SONG_PAN · August 27, 2020, 10:27pm

I don’t quite understand 2.5.2.

My understanding is that by default the framework will convert the actual output matrix into a vector based on a “gradient vector” that we passed in. The description of this “gradient vector” is

which specifies the gradient of the differentiated function w.r.t self.

What does it mean?
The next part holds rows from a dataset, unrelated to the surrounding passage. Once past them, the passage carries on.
Each row of a before or after table is a point. One or more steps were done to the points. Then noise was added and the rows were shuffled. The steps act on how far a point lies along the listed directions, d1 being the first. Name the steps. A step turns or swaps two directions, mirrors them in a line or flattens them onto one, adds a multiple of one to another, or multiplies one. Angles are multiples of 10 degrees, from the lower direction toward the higher: turns from -170 to 170, lines from 10 to 170 but not 90. Use the fewest steps. Two steps may share a direction if one is a turn and the other turns, adds or multiplies; they go together, in the order done. Otherwise the lowest direction goes first.

Directions:
(1): [ 15  -1 -49]
(2): [ 47 -14  15]
(3): [14 49  3]
Before (10 x 3):
[[-39   1   7]
 [-32  29 -13]
 [-32  26  55]
 [-22  41  -9]
 [  5 -36  -2]
 [ 52 -11  26]
 [ 16  -5   7]
 [-21 -35  18]
 [-16 -16  41]
 [-10  19  19]]
After (10 x 3):
[[-10 -16  15]
 [-41  27  83]
 [ 49 -10  32]
 [-36  43  38]
 [ 16  -5   6]
 [ -6 -36 -36]
 [ 18 -38 -49]
 [-17  19  43]
 [-40  30  15]
 [-34   1  -6]]
Steps: add -1.5 times d3 to d1

Directions:
(1): [ 28  -1 -43  27  10 -43]
(2): [ 18  28 -16  31 -40  37]
(3): [ 26 -51 -22 -27 -18  20]
Before (12 x 6):
[[-46  -3  49 -17  22   1]
 [-17  -9  10 -21  45 -23]
 [  6  -7   3 -11  -2   2]
 [ -9  12  24   4 -27  58]
 [ 11 -16   6 -10 -32  41]
 [  4 -12  14 -28 -25  60]
 [  6  -7 -13  -3  29 -44]
 [-13 -17   3  -1  14 -32]
 [-15 -24   6 -16   9 -15]
 [ -6 -16  10 -25 -20  30]
 [ -3   6  19 -10 -21  75]
 [ -6 -37  -8 -16  23 -36]]
After (12 x 6):
[[ 13 -25  -3 -22  -7  10]
 [-48  12  50 -33  43   4]
 [-30 -10  27 -11  14 -16]
 [ 50 -69 -33 -28 -46  46]
 [-15 -60  10 -48   9   4]
 [  9   9  -7  17 -23  30]
 [ 42 -68 -25 -46 -39  67]
 [-15   3  14 -15  29 -25]
 [-20 -35  19 -37  -1  11]
 [ 19 -57 -10 -42 -34  41]
 [ 29 -20 -14  -6 -23  58]
 [-82  38  91 -10  31   9]]
Steps: add 1 times d2 to d1; multiply d3 by 3

Directions:
(1): [ -9 -22  21 -21  66  15  10  29]
(2): [  3  14  29  -9  -8  42 -64  -1]
(3): [ 12   2  63 -24 -34 -12  29  14]
Before (10 x 8):
[[  3  22  25 -10 -23  33 -39   0]
 [  8  15   5  -1 -11 -34  55  14]
 [ 10  13   5  -3 -27   5 -14  -7]
 [ 10   2   7   5  -9  -9  -4  -2]
 [ 12   9 -72  33 -65 -49  -4 -35]
 [  0  10  44 -11 -21  16 -17  -9]
 [ 10  19  -4   6 -34 -12  23  -7]
 [  1  -9 -15  -5 -29 -37  38  -6]
 [ -2  -5  22  -6 -15   3   4  14]
 [  2  -4 -37  20  -8  -6   9 -10]]
After (10 x 8):
[[  2 -10 -45  23  -5 -18  29 -10]
 [  5   4 -14   6  -6 -61  95  15]
 [ -1 -18 -32   2 -23 -59  76  -7]
 [  8  14 -11   7 -33 -21  37  -6]
 [  4  30  49 -16 -28  66 -84   0]
 [  0  -4  24  -6 -14   8  -2  15]
 [ 11   2   9   3 -10  -6  -5  -3]
 [  0  17  58 -15 -26  36 -49  -8]
 [ 11  16  11  -4 -28  14 -30  -8]
 [ 10   3 -88  39 -61 -70  27 -36]]
Steps: multiply d2 by 2

Directions:
(1): [-53  24  46 -16   8  18  22  21  28]
(2): [  9  14 -23  21  34  60  30  13 -28]
(3): [ -6  -4 -11 -31  75 -25 -22   5  -2]
(4): [ -4 -37  32  63  19  -8 -18  27   0]
(5): [-28   5  -3 -16 -23  15 -50  32 -50]
(6): [-46 -17 -54  13  -9 -29  31  23   2]
Before (11 x 9):
[[ 29 -34  21  37  15 -16 -13   6  -7]
 [-11 -26  64  42 -12  -2  -9  -2  12]
 [ 10   5   7  26  56  56  -9  38 -33]
 [ 45  32  -3 -45  41  10  78 -43  48]
 [ -9 -41  36  36  24 -22 -39  24 -21]
 [ -4 -42  36  13 -23   4 -25   5 -16]
 [ 43 -24  43  16  22   1 -62   0 -15]
 [ 27 -26  15  31 -50   1  27  -9  14]
 [-16   9  26 -18  11 -30  -3   3  -2]
 [ 34 -19  69  61  13  -8  -9 -19  23]
 [ 35  -5  -8  59  -6  37  11 -13 -10]]
After (11 x 9):
[[ 16  -8 -14 -12  96 -27  68 -10  48]
 [ 22  13   8 -33 -37   5  35 -28  17]
 [-13 -11   4  11  -1 -43  -2  13  -8]
 [-22 -20  20 -12 -54  14  -1   0  -9]
 [-16   4  -3  46  10  63  23  47 -26]
 [-28  10  35  35 -54   3  56 -12  40]
 [  3  -1  46  21 -34  15  17   7  12]
 [-27 -10   6  18 -68  -4  32 -10  10]
 [-47   2  62  20 -31  18   4  28  22]
 [-12 -20  39  44 -60   9  -4  13 -15]
 [  9  35   9   9 -10  56  34 -19   9]]
Steps: turn d1 and d6 by 110 degrees; turn d3 and d4 by 70 degrees

Directions:
(1): [-48  16 -24  13  -6 -12  54 -41 -32  -9 -29  22]
(2): [-47  26 -14  15  13   6 -28  14  62 -24 -37 -16]
(3): [ 43  25 -39  66  -7  21 -19 -16   1  -8   8  29]
(4): [ 13  16  35  15  77  -1   9 -44   9  18   1 -16]
(5): [ -1  23   8 -21  -8 -15   2  -1  40  56   0  66]
(6): [  2  37 -30 -60   9  60 -17 -20 -17   1   2  -3]
Before (8 x 12):
[[ -6 -32  20  33  -4 -23  11  -5 -46 -18  -2 -24]
 [-11 -36  16 -25 -46 -47   4  64  11  31  14  11]
 [-68 -14   5  32   3 -14  17  -8  -3 -36 -42 -22]
 [-63  63 -43 -82  -1  52   8 -54 -15  33 -23  48]
 [ 14 -36   4  33 -35 -26   6  11  -2  23  14  54]
 [  9  20  17  44  41 -19  -8 -22  10  19  -3  42]
 [  6 -17 -18  22 -41   2  10   0   5  22  -1  32]
 [ 63  32 -33  15 -28  15 -35 -18  -2  12  11   8]]
After (8 x 12):
[[-72 -13   1  31 -12 -17  15  -1  -5 -37 -44 -18]
 [ 64  30 -33  16 -27  13 -32 -20   1  15  13  10]
 [ -9 -34  15  30 -16 -23  12   7 -46 -19  -3 -18]
 [  9  16  21  52  49 -16  -7 -25   3   9  -3  26]
 [-63  67 -35 -79  18  52   8 -65 -15  37 -22  43]
 [ 13 -33   8  34 -24 -26   5   7   4  28  15  57]
 [  6 -10 -15  22 -33  -1  13  -8  10  27   2  37]
 [ -9 -28  25 -28 -35 -50   7  58  21  43  17  23]]
Steps: turn d4 and d5 by -20 degrees

Directions:
(1): [  1  -9 -11  20 -28  -3   1 -75 -22  35 -24  37 -39  -8]
(2): [-38 -70 -22 -28 -32   1   5  24  -7  32 -14 -39  -9  -9]
(3): [ 36 -32  41 -53  20 -28  20 -28 -36  -1  15   4  32 -24]
(4): [-33  -3 -30 -12   6  20  20 -21  -2 -19 -46  27  71  24]
(5): [ 28  -3 -19  49   4  36  24  -7 -20  -9  -9 -44  22 -61]
Before (13 x 14):
[[-33 -63 -14 -36 -16 -20 -16 -27   0  30  -7  20 -19  23]
 [-21   9   0 -11 -12   1 -50  40  25   3  26   1 -40  40]
 [-33  12 -17   1 -28   1 -17  26  38   5  31  -2 -53  27]
 [ -7   4 -34  61   7  25  33 -53 -19 -28 -66   3  75 -25]
 [ 13  45  -2  89   0  35 -14 -13   8   1  19 -14 -41 -30]
 [-85 -56 -39 -57 -29  -5   4   0   0   9 -41  27  23  43]
 [ 21   5  17 -42  29 -19  -2  49   0 -18   9  -7  34 -17]
 [ 32  22   5   1  18  -8  22 -13 -13 -28   0 -19  28 -46]
 [ 33  10  13 -15  44  13  24  69 -15 -60   3 -52  57 -56]
 [ 27 -27  29 -33  16 -12   8  -8 -19 -12  21 -23  49 -36]
 [-19  41 -15  29   4   4 -16  -2  20  26 -31  28 -28  -1]
 [-34  12  28 -30  60  -4 -15  52  34 -31  27   9  52  41]
 [  8 -18  38 -32  15 -27  -8  65  19 -17  52 -10  17 -12]]
After (13 x 14):
[[ 26  22   4  73   4  32   8 -64 -24   8   2   3 -11 -45]
 [-37  19  22  -8  43  -6 -29  47  41 -17  30  15  10  44]
 [  1  24   5  10   7 -11  -6 -38  -4  36 -28  38 -26 -17]
 [  4  20  -1 -16  20  -4 -12  69  18 -19   4 -12  20  -8]
 [ -3  28 -23   7  33  32  14  74   7 -62 -22 -38  59 -27]
 [-75 -56 -17 -73 -31 -26  -9  10   4  21 -17  31 -11  50]
 [ 10  33 -11   6  20   3  20   9   3 -38 -10 -19  43 -27]
 [ -1  -4  15   5   7  -7 -14  78  30 -15  45 -22   0 -13]
 [-22 -60  -2 -37  -9 -25 -20  -4   5  27  11   2 -27  16]
 [ -4  -8  -6   2 -33  -8  -7 -19  10  23  32   3 -65  -5]
 [ -1  -3   5 -13  18  11  -1  43  14 -29  15 -36  55 -12]
 [-26   1 -25  21  11   9  27 -51 -14 -31 -70  33  88  16]
 [  3  -4   9  -2 -18  -4 -42   3   1  19  27   1 -57   9]]
Steps: turn d1 and d3 by 50 degrees; multiply d3 by 0.4; turn d4 and d5 by -30 degrees

Directions:
(1): [-46  23   1 -10  34  19   4 -15  57  -9  18  71  25  -9 -21 -13  29 -21]
(2): [ 42  27  -6  10   6  15  35 -26  58 -32  -1 -28   0  -1 -44  42 -45  13]
(3): [ 47 -41  10  15  52   4 -14 -31 -13  22  -7  -2  33  19 -39  -7  49  38]
(4): [-24 -37  29 -46  49 -41  31  50   7 -17 -18  -7 -37   7 -32   4  -8   5]
(5): [-20  22 -23   1  50  10  22  -2 -76 -22   7  -6  49 -22 -16   2 -39 -18]
(6): [-19 -18  -7 -17 -56 -30  11 -40 -28 -56 -15  13  13  34 -33  31  34 -15]
Before (13 x 18):
[[-17  13 -18   4 -19   2 -15   7 -38  25  20  18   0 -14  24 -18 -17 -20]
 [ 29  -9  10 -21 -27  -3   8 -25  38 -41  -5  10  -6  32 -29  28  22   7]
 [ -1  -8   0  11  46  22  -1   0 -32  12  10  -6  25  -7   4 -16  -4   1]
 [-35  24  -4   2 -56   4   8 -22  14 -20   3  35  10   8   9   8  19 -26]
 [  1   4 -11   3   9  14  11 -51   7 -29   6  12  44  14 -40  17  28  -4]
 [ 22 -47  12   7  12 -23 -10  19 -16  22 -17 -13 -24   0  10 -12  29  39]
 [-11  33  -8  15 -30  27 -13  16 -53  16   8 -12  19 -11  34  -4 -28  -3]
 [-48  13  -2 -12  18  15  17  10  44  -6   5  30  -7   2 -16   7  -3 -18]
 [ 39 -38  23 -15  10 -21 -27   7 -10  35  -1  -3   1  -4  13 -38  41  34]
 [  8  27  -9   7  33  21  10  13 -17  18  12 -14   4 -24   9   7 -26   9]
 [ 23  23  -2  23 -17  43 -25 -42  79   1   9  27  23  14 -14  11  29  14]
 [ -3  47 -22   8 -22  25   5 -16 -18  -6  11 -18  25 -20   4   5 -49 -22]
 [-51  20 -22 -14  33  12  22  16   4  -1  20  22  25 -30  23 -16 -17 -24]]
After (13 x 18):
[[ 52 -30  13  -2 -11 -11 -35  -4 -22  43   2 -13   6  -4  27 -40  38  38]
 [ 10  -3  -5  19  32  27  -2  -4 -40  12  11 -14  28  -6  13 -17  -8   4]
 [-43  -4   5 -24  24   0  24  28  28  -8  -2   8 -24   7 -18  10 -12 -12]
 [ 26  37 -17  21  12  33  -2  -1 -35  27  10 -29   7 -23  23   7 -28  14]
 [-40   8 -20 -13  29   3  27  26 -13   2  13  -2   8 -28  26 -10 -27 -12]
 [  2  15   9  -1  13  28 -12 -23  96  -6   6  42  12  13 -36   6  34  11]
 [-15  52 -19   6 -19  33   2 -19  -3  -7  14   1  26 -23   0   3 -45 -27]
 [-20  16 -16   8 -19   7 -13   2 -31  25  21  25   4 -13  20 -18 -15 -25]
 [  8 -15  25 -39   1 -14  18  -8  59 -47  -9  28 -14  35 -44  25  27   3]
 [ 41 -36   1  24 -16 -14 -25   3 -28  28 -10 -19 -13   0  24 -14  22  41]
 [-69  16  13 -32 -14  -8  29  -1  45 -35  -2  64   2   6 -18   3  30 -32]
 [-18  48 -13  20 -32  38 -16   1 -39  17  15   5  34 -12  36  -8 -22  -7]
 [-30  -7   5 -26  47  -2  32 -29  33 -42   4  29  32  16 -65  17  33 -11]]
Steps: add 1 times d6 to d1; turn d1 and d4 by 40 degrees

Directions:
(1): [ 13  -3  -9 -74  41 -32 -39   5 -37  13 -33  21  44  17 -29  27 -10  45
  21   0  21  -6  16 -29]
(2): [-38  74  49  17   5 -45   0  -6   9 -23 -15 -29   7  42  -5   1   2 -17
  25  33 -41   2   3 -48]
(3): [ -8 -26  -3  -1 -12   7  30 -38 -40  74  14 -46  -3  31  -7  55  15 -44
  12  31  16 -15  24   0]
Before (8 x 24):
[[-14  35  22  46 -14   6   1 -16  38 -31  29  -3 -42  -7  18 -22  13 -40
   -9  17 -25  15 -18  -8]
 [-26  76  32  43   2 -27 -20  30  57 -73  -7   5 -19  12  22 -47   8   7
   15   9 -71  26 -30 -14]
 [  2  -6 -14 -27  19   4  -5  -5   1   5  -9   1 -12  -9  -4  11  13  11
    6   3  26  -4  22   2]
 [ 23  -8 -34 -85  64   7 -68  55  17 -58 -36  82  32 -37 -20 -37  -4  88
  -10 -43  23  -7   0 -14]
 [ -8 -69 -26 -40  -1  12   3 -20 -39  56  30 -23  19   7  -5  44   9   9
    2   1  39  -7   1   2]
 [  5  19   3 -32  30 -11 -35  14 -16  43 -12  -9  20  18 -28  23 -24  32
   20  29  -2  10  23 -23]
 [  7 -46 -37 -86  34  14 -25  -5 -58  60 -15  29  36  -2 -43  24  -5  38
   -8  -7  51 -15  34  -8]
 [ -3   4  13  53 -25  35  33  -5  26   0  18 -29 -14 -29  37 -27  -1 -29
    1  14  -9 -13 -14  26]]
After (8 x 24):
[[ 20 -35 -23  18 -10  50  -4  16   8  50  27  -3 -22 -30   1   0 -17   9
  -17   2  10  11   7  36]
 [-28 -22  -8  65 -48  67  54 -16  19  29  47 -18 -49 -26  13 -29  14 -54
  -44   4   2  -2   4  41]
 [-42 -25   8  37 -34  18  38 -22  -1  34  50 -57 -14  13  16  21  20 -41
   -5  19  -2   0 -12   2]
 [ -8  43  30 -18  24 -30 -12  -6 -11   0 -31 -23  40  13   1   5 -11  14
   41  32 -11 -20   9 -34]
 [  6  29   5 -51  40 -33 -52  -8 -14 -11 -11  26  16  12 -19  15   1  21
   17  13   4   7   7 -42]
 [ -4   3  -7   9   2  17  13  -5  17  -2   6 -12 -33 -16   7  -2  17 -12
    0   5  13   0  13  12]
 [ 25  -2 -25 -61  50 -25 -69  44   2 -32 -35  61  31  -6 -10 -12  -5  82
   21 -25  -5  15 -12  -3]
 [ -2   4 -16  53 -12  60   7  48  85 -83  24  41 -50 -65  32 -86  14   1
  -47 -38 -18   6 -28  33]]
Steps: turn d1 and d2 by -130 degrees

Does “gradient of differentiated function” mean “second order gradient”?

SONG_PAN · August 27, 2020, 10:46pm

My answers to the questions: please point out if I am misunderstood anything

Why is the second derivative much more expensive to compute than the first derivative?

Because instead of following the original computation graph, we need to construct a new one that corresponds to the calculation of first-order gradient?
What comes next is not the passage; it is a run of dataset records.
Each row of a before or after table is a point. The points were changed in one or more steps. Then noise was added and the rows were shuffled. The steps act on columns, c1 being the first. Name the steps. A step turns or swaps two columns, mirrors them in a line or flattens them onto one, adds a multiple of one to another, or multiplies or shifts one. Angles are multiples of 10 degrees, from the lower column toward the higher: turns from -170 to 170, lines from 10 to 170 but not 90. Use the fewest steps. Two steps may share a column if one is a turn and the other turns, adds or multiplies; they go together, in the order done. Otherwise the lowest column goes first.

Before (8 x 2):
58  5
-43  10
-31  20
-40  -35
-9  3
91  57
-15  -38
-48  -22
After, 8 rows:
0  -50
-30  -44
-3  -14
19  60
-27  103
34  -29
-28  -22
12  -44
Steps: turn c1 and c2 by 70 degrees

Before, 11 rows:
35  -26  6  -7  2  -12
43  3  43  27  2  70
-23  1  -49  40  115  -74
-13  -4  -85  -29  98  -25
40  28  11  -29  -2  -15
105  -8  44  36  3  38
71  -30  -31  -45  8  -29
76  4  18  -58  -1  -9
-31  21  -51  77  48  -28
13  -45  -48  -8  0  -25
-1  32  -116  34  77  -49
After:
51  64  58  -55  68  -57
-100  -16  -33  55  27  -24
-60  -39  -32  38  -25  -53
55  21  55  122  32  -19
-49  40  9  -72  53  20
86  22  46  66  105  -36
48  54  112  52  74  -21
-32  24  -24  -17  28  10
-25  -22  -6  -53  30  11
-1  60  18  -19  28  18
-60  -17  -11  -98  40  -1
Steps: turn c5 and c6 by -130 degrees; turn c1 and c5 by 150 degrees; turn c2 and c3 by 140 degrees; multiply c4 by 1.6

Before, 11 rows:
-53  -83  -61  -37  -64  -42  -30  30  23  -50  -78
39  -80  3  57  -37  -33  30  -52  -9  16  19
66  20  23  54  -49  -29  -23  27  -74  -8  36
-56  42  41  10  -7  3  -83  4  56  -45  -6
-19  -62  -17  -28  22  -47  -32  64  -15  57  -58
61  22  7  21  -41  -57  38  -50  24  -30  9
5  -60  -33  -33  16  43  -17  -17  -70  42  -56
0  -65  -31  -49  -4  5  -55  20  -8  -24  35
-66  -52  -5  -13  71  -6  31  -32  -55  19  -39
7  27  -61  14  13  42  15  10  2  -10  -2
68  -46  48  40  68  58  -12  12  29  -57  -80
After (11 x 11):
-56  -85  -57  45  -102  -40  -32  -1  22  -1  -81
62  18  28  -58  -78  -27  -24  1  -73  10  34
40  -82  2  -40  -59  -30  27  0  -11  39  19
1  -63  -37  -1  24  44  -22  -1  -70  -69  -55
3  -64  -30  26  -4  2  -52  1  -5  -49  36
-56  38  39  -26  -14  2  -84  1  53  -30  -4
62  25  8  18  -66  -54  38  0  27  69  9
-16  -63  -16  -20  35  -47  -29  -3  -20  -93  -55
9  28  -59  -2  18  41  8  -1  3  30  -3
68  -47  48  -9  108  56  -10  2  28  60  -77
-68  -53  -2  17  116  -7  26  5  -55  5  -40
Steps: add -1 times c7 to c10; turn c4 and c10 by 150 degrees; multiply c5 by 1.6; multiply c8 by 0

Before (8 x 20):
39  -64  -76  43  21  36  -61  -20  -3  10  -13  38  -6  40  -74  29  24  -30  43  15
15  -5  3  -26  -34  30  30  -48  1  48  -3  -48  53  0  -1  23  -106  -20  145  -7
21  -30  34  -13  -24  -18  8  18  -17  -72  15  -5  3  -57  58  0  -18  -25  -15  13
-9  21  1  -89  -56  -71  6  13  -103  55  -6  -28  2  -28  15  -54  16  -30  -12  0
1  -8  -99  -84  25  -50  51  12  67  -16  -25  -62  -4  42  -15  37  -2  62  3  -60
-34  -88  51  -20  43  68  16  -56  31  -23  17  9  -52  37  -41  59  6  16  -44  -31
8  -4  17  56  -7  14  -65  14  0  -2  -18  -32  62  -30  -21  38  -24  62  -29  39
-35  -11  -27  81  27  -36  21  -105  -15  -40  -48  -49  68  -42  -21  -12  -5  -48  51  23
After, 8 rows:
46  -9  -19  -92  -19  -70  5  -54  -103  135  -9  -31  0  -59  14  35  19  -32  -2  12
-26  -94  40  -83  25  -49  50  17  65  -45  14  -63  -4  81  -11  -32  -5  64  61  12
36  -40  22  80  -81  -36  17  79  -16  -106  -38  -45  74  -88  -25  -13  -3  -51  -13  -54
-30  12  -1  60  10  10  -65  -13  2  -6  -27  -33  63  -55  -22  -23  -24  60  -46  19
-44  -49  87  42  -4  37  -59  29  -5  24  14  35  -2  79  -72  1  26  -32  -6  -50
-11  80  60  -22  -28  68  20  62  32  -60  -3  5  -57  75  -41  -65  4  18  18  51
-30  0  4  -23  -61  26  33  -7  2  123  1  -45  54  0  -4  -7  -103  -20  36  -142
-16  46  14  -17  6  -17  8  -31  -17  -175  -2  -5  3  -112  61  13  -15  -23  -15  11
Steps: turn c1 and c16 by 140 degrees; turn c3 and c11 by -20 degrees; turn c2 and c3 by -110 degrees; mirror c5 and c8 in the line at 30 degrees; multiply c10 by 2.5; multiply c14 by 2; mirror c19 and c20 in the line at 140 degrees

After running the function for backpropagation, immediately run it again and see what happens.

RuntimeError: Trying to backward through the graph a second time, but the saved intermediate results have already been freed. Specify retain_graph=True when calling backward the first time.
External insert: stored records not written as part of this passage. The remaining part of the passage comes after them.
Rows are points. The last column is the point's height on a tilted bowl or saddle (a function of degree 2), plus a little noise. Count its main directions that bend up, bend down and stay straight.

Points (10 x 3):
[[ 15 -28  -1]
 [-19  35  -4]
 [-22   2  -2]
 [-47 -48  82]
 [-47  36  -8]
 [ 12   3   0]
 [-19  14  -6]
 [  4 -26   1]
 [ -6 -19   1]
 [-12  28  -3]]
Directions: 1 up, 0 down, 1 straight

Points, 17 rows:
[[ -9  40   3  27]
 [ 25  10 -18  13]
 [-53 -24  11  31]
 [-14  -2 -48  28]
 [-41  13  -9  27]
 [ 14 -22  25  10]
 [ -2  -9  -4   6]
 [ 28   7  34  16]
 [-38   3   7  20]
 [-33  -5  22  18]
 [ 10 -36  37  19]
 [ 24  21  34  19]
 [-39  70   6  72]
 [ -7   9  17  10]
 [ 16   2 -28  13]
 [ 38  12  -1  14]
 [-41  -2  42  29]]
Directions: 3 up, 0 down, 0 straight

Points:
[[ 57   5  11  25  -2]
 [-26  17  38 -31   6]
 [ 25  19  -1  38 -19]
 [ 18 -13 -25  25   5]
 [ -8 -44 -47  20  47]
 [  0 -16  27 -10   1]
 [ 29 -33   5 -14  16]
 [ 30 -33   9  22  21]
 [ 33 -25   8  38  16]
 [  9 -33  -8  28  19]
 [ 36  -4 -32  -5  15]
 [ 58 -60 -18 -14  63]
 [-12   8 -20 -16  13]
 [-19 -18 -14  -9   4]
 [-10  -5   5  14   7]
 [-11  36  28   3  28]
 [-20  43 -53  26  19]
 [ 12 -41 -44   5  38]
 [ 37  51 -24   4  -6]
 [ 17 -22 -12  26  10]
 [  0  -4  11  13   7]
 [-20  59  57 -14  77]
 [ 11 -22  11  -7   5]
 [ 21 -10 -32  18   6]
 [  3   9 -10 -21  11]
 [  1 -61  18  16  28]]
Directions: 3 up, 1 down, 0 straight

Points (25 x 5):
[[-45 -41 -11  -2  19]
 [  9  -2  -2  -2 -10]
 [-27  -3 -20 -26  -8]
 [ 29  13  30 -59 -57]
 [-20  13  -1 -12 -10]
 [ 16  -4  14  31 -17]
 [  9 -11  51   2 -26]
 [  3  44 -14 -42 -19]
 [-12  15  24 -29 -22]
 [ 22 -22  40 -34 -34]
 [ 25  -4  34 -15 -30]
 [ 50  -9   1   1 -27]
 [-14  13  35  22 -23]
 [ 11  25  -3 -15  -9]
 [ 20 -21  28  26 -23]
 [ 29  18   1 -34 -23]
 [-26   1  35 -17 -12]
 [-36  52 -42 -19 -25]
 [ 10 -18  34  15 -18]
 [ 22 -33 -17  22 -23]
 [-26  30 -14   4 -13]
 [ -2   0 -22   4  -8]
 [ -3  22 -16 -25 -12]
 [-65 -54  28  34  38]
 [ 61 -45   9 -18 -61]]
Directions: 1 up, 3 down, 0 straight

Points (44 x 7):
[[ 10  16 -44 -25  22  -9 -15]
 [ 34  24 -31  22  13 -38 -22]
 [-38  -6 -32  13  16 -16 -17]
 [ 26   7  54  17  -8  -3 -37]
 [  7  26  29 -25  34 -29 -30]
 [  8 -15   1   2   7  -6   7]
 [-25 -12   2 -59 -30  -5  -2]
 [ 13   4  27 -15 -40  -1  -9]
 [ 29  32  12 -38 -61  20 -42]
 [-18  -8  -3  30  21 -18 -11]
 [ -2  15  32 -29 -12 -16 -16]
 [-15  28  43 -20   1  31 -32]
 [-28  -6   3 -26  18 -29 -12]
 [ 25  19  -6 -26  26 -77 -55]
 [ 23  13  -2 -24   2  -8  -3]
 [ 43  -4  34  19  -6   7 -23]
 [ -4   2 -14   5 -10 -43 -14]
 [-49   8 -25  -5  17   4 -18]
 [ -9 -41 -56  -3  -9 -10 -13]
 [-29   8  44 -36 -36  28 -25]
 [ 26 -16   2 -12  44  -9  -6]
 [-23 -17  30  22  17  25 -27]
 [ 51  50  12 -28  20  -8 -43]
 [ 21 -22  36 -27  33  25 -26]
 [-17 -29  10 -28  34  27 -15]
 [ 24   2 -33   8  -4 -11  -5]
 [ 22 -54   4  14  17 -18  -8]
 [-15   9  30 -24  69  49 -60]
 [-19 -21 -22  28  -4  -6  -9]
 [  9 -12  -6  -9  11 -31   0]
 [ 61 -20  -9  20  12   2 -13]
 [-11 -27   7  48   7  -7 -23]
 [-13  35  43 -37 -19 -22 -43]
 [  6 -59 -17 -10   0  44  -8]
 [  6   8  15  11 -21  -3  -7]
 [-43 -41  -4  16  -6  -5 -17]
 [-21  -2  28   1  26  37 -24]
 [ 13  10  19  32  37 -49 -30]
 [-25  -7 -17 -15  13 -18  -4]
 [  8 -17  34  58  44 -17 -48]
 [ -7  -4  -2 -16  37  56 -24]
 [-51  28 -20  16 -23   3 -36]
 [ -4 -19  11  52  29  27 -32]
 [ 41 -63 -17  -9  39  53 -43]]
Directions: 0 up, 5 down, 1 straight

In the control flow example where we calculate the derivative of d with respect to a , what would happen if we changed the variable a to a random vector or matrix. At this point, the result of the calculation f(a) is no longer a scalar. What happens to the result? How do we analyze this?

Directly changing would give the “blah blah … only scalar output” which is what 2.5.2 is talking about. I changed the code to

a = torch.randn(size=(3,), requires_grad=True)
d = f(a)
d.sum().backward()

and a.grad == d / a still gives true. This is because in the function, there is no cross-element operation. So each element of the vector is independent and doesn’t affect other element’s differentiation.

Redesign an example of finding the gradient of the control flow. Run and analyze the result.

SKIP

Let $f(x) = \sin(x)$. Plot $f(x)$ and $\frac{df(x)}{dx}$, where the latter is computed without exploiting that $f’(x) = \cos(x)$.

import numpy as np
from d2l import torch as d2l
x = np.linspace(- np.pi,np.pi,100)
x = torch.tensor(x, requires_grad=True)
y = torch.sin(x)
y.sum().backward()

d2l.plot(x.detach(),(y.detach(),x.grad),legend = (('sin(x)',"grad w.s.t x")))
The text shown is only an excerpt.